When I was in high school and no longer needed a baby sitter, she often said she’d like to go back to work at the American Tobacco Company where she’d had a job before she married. She was sure they’d be happy to have her.

the idea that an old woman who’d been out of the work force for decades could get a job seemed, at the time, ridiculous. Now that I find myself close to the age she was then, I regret laughing at her. Perhaps her desire suggests that she had ambitions beyond the exigencies of family life.

Maybe she wished to re-imagine herself putting on a suit every day instead of a shapeless cotton house dress, high heels instead of old slippers, and taking the subway to an office where she would be valued for the organizational and managerial capabilities she’d never had the chance to develop.

Grammy belonged to that first generation of women who cropped their hair, shortened their skirts, and voted.

“A woman’s hair is her crowning glory,” Grammy would sometimes say, but as soon as fashion changed, she rebelled and cut hers short, to my grandfather’s dismay.

“He didn’t speak to me for weeks.”

Today many women who juggle the demands of work and childcare report that they prefer going off to their jobs where things are calm and orderly, free of the mini-crises that occur daily while taking caring for babies and toddlers.

I remember feeling that way during the first years I had children.
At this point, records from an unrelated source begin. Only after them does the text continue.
Below are the code and all the weights of a small trained network. Each question names an input and a target symbol and asks about switching units off, where a switched-off unit gives its printed mean instead of its output.

import numpy as np


def w(rows, s, z=0):
    codes = np.array(rows[::2]) - 128.0
    scale = np.full(codes.shape[1], s)
    scale[-1] = z or s
    return codes * scale


def f(y):
    return np.maximum(y, 0)


def softmax(a):
    e = np.exp(a - a.max(-1, keepdims=True))
    return e / e.sum(-1, keepdims=True)


def log_softmax(a):
    a = a - a.max(-1, keepdims=True)
    return a - np.log(np.exp(a).sum(-1, keepdims=True))


def net(x, mask):
    ids = ['γδεζηθμξπστψω'.index(c) for c in x.split()]
    T = len(ids)
    res = E[ids] + P[:T]
    u = 0
    for l in range(3):
        r = res
        for j in range(3):
            rows = slice(2 * j, 2 * j + 2)
            q, k, v = (r @ M[l][rows].T for M in (Q, K, V))
            z = softmax(np.where(np.tri(T) > 0, q @ k.T / 2**0.5, -1e9)) @ v
            o = O[l][rows]
            res = res + np.where(mask[u + j], z, o[:, -1]) @ o[:, :-1]
        u += 3
        y = f(res @ A[l][:, :-1].T + A[l][:, -1])
        res = res + np.where(mask[u : u + 4], y, B[l][:, -1]) @ B[l][:, :-1]
        u += 4
    return log_softmax(res[-1] @ U[:, :-1].T + U[:, -1])


Q, K, V, O, A, B = {}, {}, {}, {}, {}, {}
E = w([
[79,92,139,118,175,93,144],'γ',
[83,94,137,123,179,89,143],'δ',
[81,90,140,117,180,96,138],'ε',
[80,90,119,126,177,64,133],'ζ',
[76,100,121,126,188,45,125],'η',
[94,92,168,124,168,108,131],'θ',
[87,73,173,140,128,61,115],'μ',
[111,136,254,138,145,80,121],'ξ',
[88,161,103,116,128,150,8],'π',
[197,135,190,122,28,147,120],'σ',
[123,200,98,142,232,179,182],'τ',
[171,137,214,134,109,193,36],'ψ',
[26,145,88,181,138,176,241],'ω',
],0.014)
P = w([
[167,82,86,2,113,129,116],'0',
[144,91,121,47,129,121,106],'1',
[127,101,135,81,136,126,105],'2',
[123,108,150,115,144,128,105],'3',
[112,120,157,138,144,130,104],'4',
[101,131,163,160,144,135,106],'5',
[96,142,173,178,145,143,108],'6',
[98,148,176,210,147,145,115],'7',
[88,164,185,213,138,158,124],'8',
[79,175,192,218,135,168,133],'9',
],0.01)
Q[0] = w([
[210,111,246,77,90,71,190],'L0H1',
[154,130,1,118,48,178,58],'L0H1',
[227,104,71,49,88,61,108],'L0H2',
[229,127,151,165,14,72,142],'L0H2',
[105,107,225,87,181,62,158],'L0H3',
[210,130,105,56,124,205,141],'L0H3',
],0.0085)
K[0] = w([
[195,134,194,92,85,95,172],'L0H1',
[122,118,50,123,88,172,66],'L0H1',
[162,85,100,91,88,115,55],'L0H2',
[129,95,174,115,5,100,124],'L0H2',
[109,94,191,132,168,121,178],'L0H3',
[218,156,114,134,114,139,107],'L0H3',
],0.011)
V[0] = w([
[204,11,66,84,119,118,49],'L0H1',
[255,141,112,176,190,161,204],'L0H1',
[132,112,179,125,188,34,140],'L0H2',
[161,22,160,113,62,89,69],'L0H2',
[6,123,96,165,89,145,162],'L0H3',
[57,85,108,135,207,75,175],'L0H3',
],0.0055)
O[0] = w([
[46,243,179,161,136,96,238,99],'L0H1',
[20,144,90,95,130,220,55,82],'L0H1',
[163,166,126,126,65,55,151,147],'L0H2',
[72,197,175,45,70,153,106,2],'L0H2',
[255,116,174,246,108,164,137,135],'L0H3',
[229,97,94,134,116,76,68,203],'L0H3',
],0.0053,0.0054)
A[0] = w([
[213,102,87,111,108,144,158,1],'L0N1',
[194,161,50,75,170,97,254,105],'L0N2',
[95,152,186,161,45,94,120,196],'L0N3',
[85,230,113,110,135,213,58,165],'L0N4',
],0.009,0.0041)
B[0] = w([
[35,79,144,92,100,87,151,130],'L0N1',
[79,50,84,83,196,149,139,235],'L0N2',
[167,150,119,117,254,188,186,254],'L0N3',
[176,104,188,185,157,55,109,234],'L0N4',
],0.0083,0.0037)
Q[1] = w([
[146,78,134,142,135,111,150],'L1H1',
[126,75,151,199,63,100,134],'L1H1',
[182,113,116,93,231,162,88],'L1H2',
[65,193,139,1,19,112,140],'L1H2',
[123,101,185,180,233,79,179],'L1H3',
[175,133,38,139,185,174,65],'L1H3',
],0.0073)
K[1] = w([
[122,111,116,135,105,148,144],'L1H1',
[112,123,143,178,101,92,146],'L1H1',
[108,122,121,204,118,166,175],'L1H2',
[109,138,126,10,127,122,139],'L1H2',
[168,158,146,217,117,199,74],'L1H3',
[123,92,158,145,152,173,190],'L1H3',
],0.011)
V[1] = w([
[141,111,195,118,46,95,105],'L1H1',
[1,139,115,71,142,115,103],'L1H1',
[200,154,131,89,172,188,110],'L1H2',
[228,147,155,72,200,54,17],'L1H2',
[158,143,77,58,160,81,217],'L1H3',
[121,128,145,103,175,112,185],'L1H3',
],0.0074)
O[1] = w([
[153,106,94,77,151,143,142,2],'L1H1',
[103,153,112,93,89,126,137,161],'L1H1',
[126,130,159,91,164,157,163,169],'L1H2',
[166,166,150,89,167,109,124,219],'L1H2',
[117,90,193,155,128,94,246,158],'L1H3',
[132,129,176,136,88,117,149,214],'L1H3',
],0.011,0.0062)
A[1] = w([
[161,109,163,108,106,79,63,253],'L1N1',
[227,127,185,93,1,116,89,155],'L1N2',
[209,65,79,122,44,165,143,7],'L1N3',
[141,176,185,164,113,47,99,129],'L1N4',
],0.0073,0.0048)
B[1] = w([
[127,51,69,79,174,136,181,253],'L1N1',
[1,16,124,112,168,237,154,160],'L1N2',
[187,171,183,96,217,118,37,131],'L1N3',
[176,106,109,147,116,128,164,251],'L1N4',
],0.0094,0.0066)
Q[2] = w([
[27,75,101,115,186,183,183],'L2H1',
[80,172,73,170,139,71,128],'L2H1',
[135,93,199,92,167,73,118],'L2H2',
[91,229,86,108,106,163,171],'L2H2',
[99,151,50,77,122,136,71],'L2H3',
[69,235,113,146,2,115,131],'L2H3',
],0.0099)
K[2] = w([
[98,45,88,197,100,180,109],'L2H1',
[113,67,2,110,98,56,144],'L2H1',
[149,125,152,202,226,139,135],'L2H2',
[93,137,181,46,94,79,132],'L2H2',
[169,85,167,80,73,121,63],'L2H3',
[54,111,155,73,113,28,119],'L2H3',
],0.0083)
V[2] = w([
[130,92,155,107,119,65,92],'L2H1',
[167,121,158,195,130,88,111],'L2H1',
[92,157,132,181,195,113,136],'L2H2',
[78,148,141,121,168,245,183],'L2H2',
[189,94,62,126,157,42,125],'L2H3',
[143,155,196,117,168,178,123],'L2H3',
],0.011)
O[2] = w([
[137,206,144,140,100,172,130,130],'L2H1',
[115,137,137,93,166,116,204,138],'L2H1',
[233,164,112,121,179,177,178,254],'L2H2',
[129,134,2,215,197,201,122,246],'L2H2',
[200,133,44,69,25,142,148,152],'L2H3',
[80,133,143,91,229,97,153,238],'L2H3',
],0.0092,0.0097)
A[2] = w([
[58,93,208,140,60,125,131,190],'L2N1',
[104,111,123,184,92,133,94,15],'L2N2',
[134,109,196,166,127,72,126,2],'L2N3',
[163,159,180,125,4,92,119,2],'L2N4',
],0.012,0.0056)
B[2] = w([
[11,180,59,125,114,71,93,240],'L2N1',
[219,181,154,47,168,129,150,184],'L2N2',
[192,95,93,159,106,147,121,177],'L2N3',
[172,122,60,180,224,2,129,253],'L2N4',
],0.0087,0.0018)
U = w([
[84,1,57,85,148,126,164,169],'γ',
[194,219,129,188,156,138,134,156],'δ',
[93,151,131,126,117,124,116,173],'ε',
[96,156,103,142,131,114,107,93],'ζ',
[93,148,95,139,133,112,99,74],'η',
[149,160,206,147,104,108,165,149],'θ',
[119,157,110,161,136,101,110,48],'μ',
[93,162,53,97,185,134,26,30],'ξ',
[99,123,207,172,168,85,69,123],'π',
[93,59,80,221,89,154,87,176],'σ',
[93,153,94,137,131,118,101,86],'τ',
[155,155,138,169,141,81,117,2],'ψ',
[143,121,91,39,121,155,90,143],'ω',
],0.0089,0.01)

Each question gives the input, a string of symbols that net reads in full, and the target symbol t.
The units are the heads (2 rows each of Q, K, V and O) and the neurons (one row each of A and B). Each row of codes is followed by its name. A weight is (code - 128) times the scale printed after its matrix; where a second scale follows, it is the last column's (O, A, B and U).
mask holds one flag per unit, layer by layer, with each layer's heads first. A switched-off unit (its flag False) gives its mean, the last column of its rows in O or B, instead of its output. The means were averaged over made-up inputs and are rounded, as every weight is.
A unit's drop is (log p(t) with every unit on - log p(t) with that unit switched off) / (log p(t) with every unit on - log p(t) with every unit switched off).
top k neurons: the k neurons with the biggest drops, biggest first
top k neurons in layer l: the k neurons of layer l with the biggest drops, biggest first
heads that matter: for each layer, one digit per head in row order, 1 if its drop is at least 0.15 and else 0, layers parted by /
input ξ γ ζ τ γ η, target δ: heads that matter => 000 / 000 / 110
input τ τ ζ, target δ: top 2 neurons => L0N2; L0N4
input μ μ τ δ θ, target δ: top 3 neurons => L0N4; L0N2; L1N2
input η τ μ ω π, target σ: heads that matter => 000 / 010 / 001
input τ ε η, target δ: top 2 neurons => L0N4; L0N2
input μ θ μ τ η σ π, target π: top neuron => L0N3
input τ θ τ τ μ π μ π τ ψ, target ξ: heads that matter => 000 / 001 / 000
input τ ε θ σ ψ, target γ: top 3 neurons in layer 1 => L1N1; L1N4; L1N2
input τ ε π π θ ζ, target ω: top 4 neurons => L0N4; L0N2; L0N3; L1N1
input ε η τ μ τ π τ ω π, target σ: heads that matter => 100 / 010 / 000
input ψ γ ε, target ξ: top 4 neurons => L0N4; L1N2; L0N2; L1N4
input η ω μ σ ζ γ, target π: top 2 neurons in layer 0 => L0N3; L0N2
input ζ π μ, target ω: top 2 neurons in layer 0 => L0N3; L0N4
input μ π τ τ δ, target δ: top neuron in layer 0 => L0N2
input π ω ε ε ξ, target γ: top 4 neurons => L1N1; L1N2; L0N2; L1N4
input π ψ η μ η π σ τ, target γ: heads that matter => 010 / 010 / 100
input τ τ τ π σ γ μ, target π: top 3 neurons => L0N3; L0N2; L1N2
input δ π τ ζ, target δ: heads that matter => 100 / 000 / 110
input ε θ ζ σ ξ, target π: heads that matter => 110 / 000 / 001
input σ γ μ, target π: heads that matter => 010 / 000 / 001
input ε τ τ τ ε γ τ ω σ, target σ: top 2 neurons => L1N2; L0N3
input σ ω δ, target σ: heads that matter => 000 / 010 / 001
input τ ζ ζ ξ π ε τ ζ π σ, target π: top 4 neurons => L0N3; L1N2; L0N2; L1N4
input ω γ π μ τ τ π μ σ, target γ: top 2 neurons => L1N2; L0N2
input τ μ π τ μ μ, target δ: top 2 neurons => L0N4; L1N2
input ζ τ τ π π μ, target ω: top 2 neurons => L0N2; L0N3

I had triplet girls, so home was a place of constant chaos — dirty dishes, scattered toys, unwashed laundry, bickering. In contrast, my college office was clean and quiet; someone else emptied the trash, washed the floors, cleaned the toilets. Students were not always as diligent as I expected, but they didn’t yell at me or burst into tears.

First wave feminists expended so much energy winning the vote — which had been maliciously denied to them for decades — that they were exhausted by the effort, or believed their problems were solved because they confused elections with political power as we see now in celebrations of the passage of the 19th Amendment in the U.S.

Gaining the suffrage didn’t change as much for women as they’d hoped. Undoubtedly many remained disappointed.

In the mid-19th century, Lucy Stone noted that “disappointment is the lot of women.” She wished to “deepen that disappointment in every woman’s heart until she bows down to it no longer.”

Several years after my grandmother’s death, women’s collective disappointment and dissatisfaction became a catalyst for change.
But for my grandmother, first wave feminism ended too early and second wave feminism began too late.

When I look now at these three generations of women, I see so many ironies. My grandmother lived as women of her day were expected to do; she married young, raised her children. But I think she must have felt something was missing and that embittered her.

My mother longed for the 1950’s ideal of marriage and motherhood: house in the suburbs, two cars in the garage, four children playing in the yard. She regretted missing out on that when my father died, but I wonder if the role of career woman really did suit her more than she’d anticipated or admitted.

I grew up into second wave feminism, embraced it enthusiastically with its rejection of marriage, housework, childcare. My career and my freedom would always take precedence, I believed.

But when, at forty-one, I suddenly had girl triplets, I morphed into a born-again mother, finding joy, not in the housework aspect, but in participating in the growth of three new lives, surprised to discover that I liked children.

As a tenured college teacher, I was lucky that I didn’t have to make the choice between work and motherhood. Day to day routines were demanding, even exhausting, but I did somehow manage to combine both.

Now I can see these three generations of women were all struggling with the same problem: how to be a woman in a society that asks so much of us while valuing our work so little and teaching us to do the same. Only when the care-taking work women do — in homes, hospitals, schools, nursing homes — is seen as the skilled work it really is will feminism accomplish one of its most important goals.